Term Frequency (TF): Frequency of each token or word t, which appears in the document d, tf(t,d) = f(t,d).
Inverse Document Frequency (IDF): the log of number of documents N divided by the number of documents that contain the token df_t (See (1)).
$$ \text{idf}(t, N)= \log \frac{N}{df_{t}} $$
(1)

Lastly, the TF-IDF is calculated by multiplying the TF by the IDF:

$$ \text{tfidf}= \text{tf}(t,d) \cdot \text{idf}(t,N) $$

(2)

This metric allows us to provide more relevance to those words that are repeated in more answers instead of words that are repeated a lot in just one answer.

2.2.2 LDA model

To obtain the topics of the set of answers analyzed, a topic modelling strategy using LDA is implemented. LDA is an unsupervised machine learning technique to assess data for patterns or latent topics. It is commonly used in studies that have small observations or unstructured text data, such as the answers of open-ended questions. LDA assigns every word a probabilistic score of the most probable topic it could belong to, where each topic is a mixture of words and each document is a mixture of topic probabilities.

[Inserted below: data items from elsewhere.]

Below are the code and all the weights of a small trained network. Each question names an input and a class and asks about switching units off, where a switched-off unit gives its printed mean instead of its output.

import numpy as np


def w(rows, s, z=0):
    codes = np.array(rows[::2]) - 128.0
    scale = np.full(codes.shape[1], s)
    scale[-1] = z or s
    return codes * scale


def f(y):
    return y / 2 * (1 + np.tanh(0.7978845608 * (y + 0.044715 * y**3)))


def log_softmax(a):
    a = a - a.max(-1, keepdims=True)
    return a - np.log(np.exp(a).sum(-1, keepdims=True))


def net(x, mask):
    res = np.array(x, float).reshape(1, 3) / 4 @ E
    y = f(res @ A[0][:, :-1].T + A[0][:, -1])
    res = res + np.where(mask, y, B[0][:, -1]) @ B[0][:, :-1]
    return log_softmax(res[-1] @ U[:, :-1].T + U[:, -1])


A, B = {}, {}
E = w([
[123,228,195,205,98,151,146,142,33,209,204,79],'x0',
[169,110,96,98,13,227,145,236,57,102,71,61],'x1',
[245,143,207,124,170,181,214,73,176,46,163,110],'x2',
],0.011)
A[0] = w([
[189,145,159,126,154,161,196,60,137,90,201,97,37],'n0',
[113,140,113,145,142,154,146,69,152,145,100,156,55],'n1',
[81,205,126,178,185,110,23,124,69,235,137,120,159],'n2',
[86,93,54,109,118,95,42,181,89,190,41,146,64],'n3',
[118,62,39,62,159,52,58,102,184,50,63,160,49],'n4',
[163,107,172,140,116,243,146,131,134,97,46,127,125],'n5',
[121,102,145,141,98,193,123,193,61,135,53,66,138],'n6',
[123,155,164,147,240,60,96,58,216,124,143,170,51],'n7',
[158,187,219,168,108,162,132,101,20,182,164,81,46],'n8',
[254,166,204,174,173,117,195,106,129,67,143,134,168],'n9',
[187,95,144,78,165,159,160,160,139,7,72,145,100],'n10',
[129,80,116,32,108,154,178,150,186,42,80,148,144],'n11',
[55,175,174,166,121,75,90,78,113,162,163,191,166],'n12',
[139,61,38,58,160,130,77,125,185,108,148,167,225],'n13',
[190,88,138,87,112,95,135,95,79,92,108,135,94],'n14',
[165,123,117,100,62,167,90,204,70,137,116,62,71],'n15',
[65,129,132,142,155,64,108,99,88,183,168,122,111],'n16',
[144,137,183,133,226,60,81,79,199,152,153,193,247],'n17',
[194,130,161,160,192,155,250,75,116,90,172,106,38],'n18',
[148,106,124,119,107,184,129,103,115,104,131,202,77],'n19',
[189,102,124,55,138,192,142,136,171,99,113,74,108],'n20',
[115,79,73,70,156,71,127,110,160,88,76,170,159],'n21',
[124,160,80,64,124,131,130,133,53,144,140,96,54],'n22',
[183,154,159,110,146,123,204,99,122,98,198,138,26],'n23',
],0.0079,0.012)
B[0] = w([
[122,70,85,201,66,104,84,189,130,67,104,97,177],'n0',
[94,139,126,126,121,134,114,117,141,116,100,109,127],'n1',
[184,196,81,155,196,85,180,163,68,145,208,175,237],'n2',
[35,62,195,105,101,148,91,72,179,80,68,66,196],'n3',
[188,118,69,202,3,64,55,235,45,48,147,106,192],'n4',
[128,163,101,62,192,143,201,109,117,221,175,159,184],'n5',
[80,81,147,125,76,149,107,101,159,85,128,124,208],'n6',
[27,89,210,74,134,219,108,63,228,176,46,61,195],'n7',
[57,46,159,145,62,121,94,89,165,92,59,76,207],'n8',
[79,101,167,97,117,156,108,57,167,135,108,103,234],'n9',
[139,199,146,70,196,138,166,97,135,196,171,152,187],'n10',
[141,200,145,80,177,138,199,112,118,189,168,144,198],'n11',
[195,178,116,130,176,148,167,167,119,151,160,193,216],'n12',
[90,96,192,79,130,211,149,69,188,135,100,132,217],'n13',
[140,160,148,96,161,147,182,113,118,166,140,130,139],'n14',
[116,55,123,168,58,107,89,158,120,69,50,66,191],'n15',
[193,187,128,114,130,107,169,124,63,164,151,172,184],'n16',
[155,97,48,198,28,74,83,192,59,59,147,135,253],'n17',
[128,67,85,184,78,130,56,177,106,78,67,102,186],'n18',
[154,136,156,88,167,124,120,131,143,121,126,136,129],'n19',
[167,171,124,67,199,103,143,83,121,171,162,180,177],'n20',
[71,50,141,138,73,116,90,115,172,101,104,60,195],'n21',
[137,84,119,122,137,100,137,153,116,94,158,119,138],'n22',
[148,78,106,152,83,88,94,182,120,127,99,133,157],'n23',
],0.0082,0.018)
U = w([
[131,120,82,149,82,94,97,248,96,99,122,121,234],'0',
[83,115,197,105,117,140,113,33,174,122,105,113,3],'1',
[185,215,122,102,235,116,169,138,109,183,164,163,163],'2',
],0.018,0.0049)

Each question gives the input, the list of numbers given to net, and the class t.
The units are the neurons (one row each of A and B). Each row of codes is followed by its name. A weight is (code - 128) times the scale printed after its matrix; where a second scale follows, it is the last column's (A, B and U).
mask holds one flag per neuron, in row order. A switched-off neuron (its flag False) gives its mean, the last column of its row in B, instead of its output. The means were averaged over made-up inputs and are rounded, as every weight is.
A unit's drop is (log p(t) with every unit on - log p(t) with that unit switched off) / (log p(t) with every unit on - log p(t) with every unit switched off).
The circuit of an input: a set's keep is (log p(t) with only the set's units on - log p(t) with every unit switched off) / (log p(t) with every unit on - log p(t) with every unit switched off). Starting from the 12 units with the biggest drops (on a tie, the unit counted first), units are removed one at a time, each time the one whose removal leaves the highest keep (on an exact tie, the one counted first), for as long as the keep stays at least 0.8.
units of the circuit, in order: the units of the circuit, biggest drop first
unit that matters most: the unit with the biggest drop
k most important neurons: the k neurons with the biggest drops, biggest first
drop of u: that unit's drop, to one decimal
input [-1,5,-3], class 1: unit that matters most : n17
input [-2,3,-8], class 1: 3 most important neurons : [n3, n17, n13]
input [-1,1,-1], class 1: 2 most important neurons : [n17, n4]
input [1,-3,4], class 0: 2 most important neurons : [n17, n13]
input [8,0,6], class 0: 4 most important neurons : [n0, n18, n7, n13]
input [5,-7,0], class 2: 3 most important neurons : [n12, n2, n4]
input [-4,-7,-6], class 0: 2 most important neurons : [n4, n17]
input [7,2,1], class 1: 3 most important neurons : [n17, n4, n8]
input [0,6,-7], class 1: 3 most important neurons : [n3, n17, n4]
input [4,4,7], class 1: 2 most important neurons : [n9, n17]
input [-3,3,-8], class 1: 3 most important neurons : [n3, n17, n13]
input [1,6,8], class 1: 3 most important neurons : [n9, n2, n12]
input [1,-6,4], class 0: drop of n18 : 0.2
input [-6,7,-7], class 1: units of the circuit, in order : [n3]
input [7,-5,7], class 0: drop of n17 : 0.2
input [4,-5,6], class 0: drop of n17 : 0.7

In this context, the model considers the corpus (D = {w₁,w₂,⋯ ,w_M}) as a collection of M documents with N_m words (w = (w₁,w₂,⋯ ,w_N)), with a set of W unique words. Then, each document is represented as a combination of k bag-of-words TOPICS, and each topic is modeled by means of a discrete probability distribution that establishes the probability that each word is present in a specific topic. Figure 3 shows the generation process of the LDA. In this model, α and η are the hyper-parameters for Dirichlet distributions, 𝜃 is the distribution of topics for each instance i, and β is the distribution of words for each topic k. In addition, z describes that a word is sampled in a particular topic, and w represents a simple word.

In this context, the probability distribution over words within a given answer is:

$$ P(w_{i}) = \sum\limits^{T}_{j=1}P\left( w_{i} \mid z_{i} = j\right) P \left( z_{i}= j\right) $$

(3)

where P(z_i = j) is the probability that the j-th topic was sampled for the i-th word, and P(w_i∣z_i = j) is the probability of word w_i of topic j.

2.2.3 Hyperparameter tuning

LDA considers α,η, and k as parameters and randomizes all other values (excluding w). Based on this consideration, the goal is to determine which α and η maximizes the probability of generating the actual corpus by determining the best instance/topic (𝜃) and topic/word (β).

For the LDA implementation, a hyperparameter tuning is applied to set the the number of topics (k), the parameter of document-topic density (α), the parameter for word-topic density (η), and the number of iterations. To measure the model performance and compare, the coherence score c_v will be calculated. This probabilistic measure estimates if the words in the same topic go well together. This means that when the coherence score is high, the words are more closely related, while if it is very low, it contains words that do not occur in the same documents together or are not closely related.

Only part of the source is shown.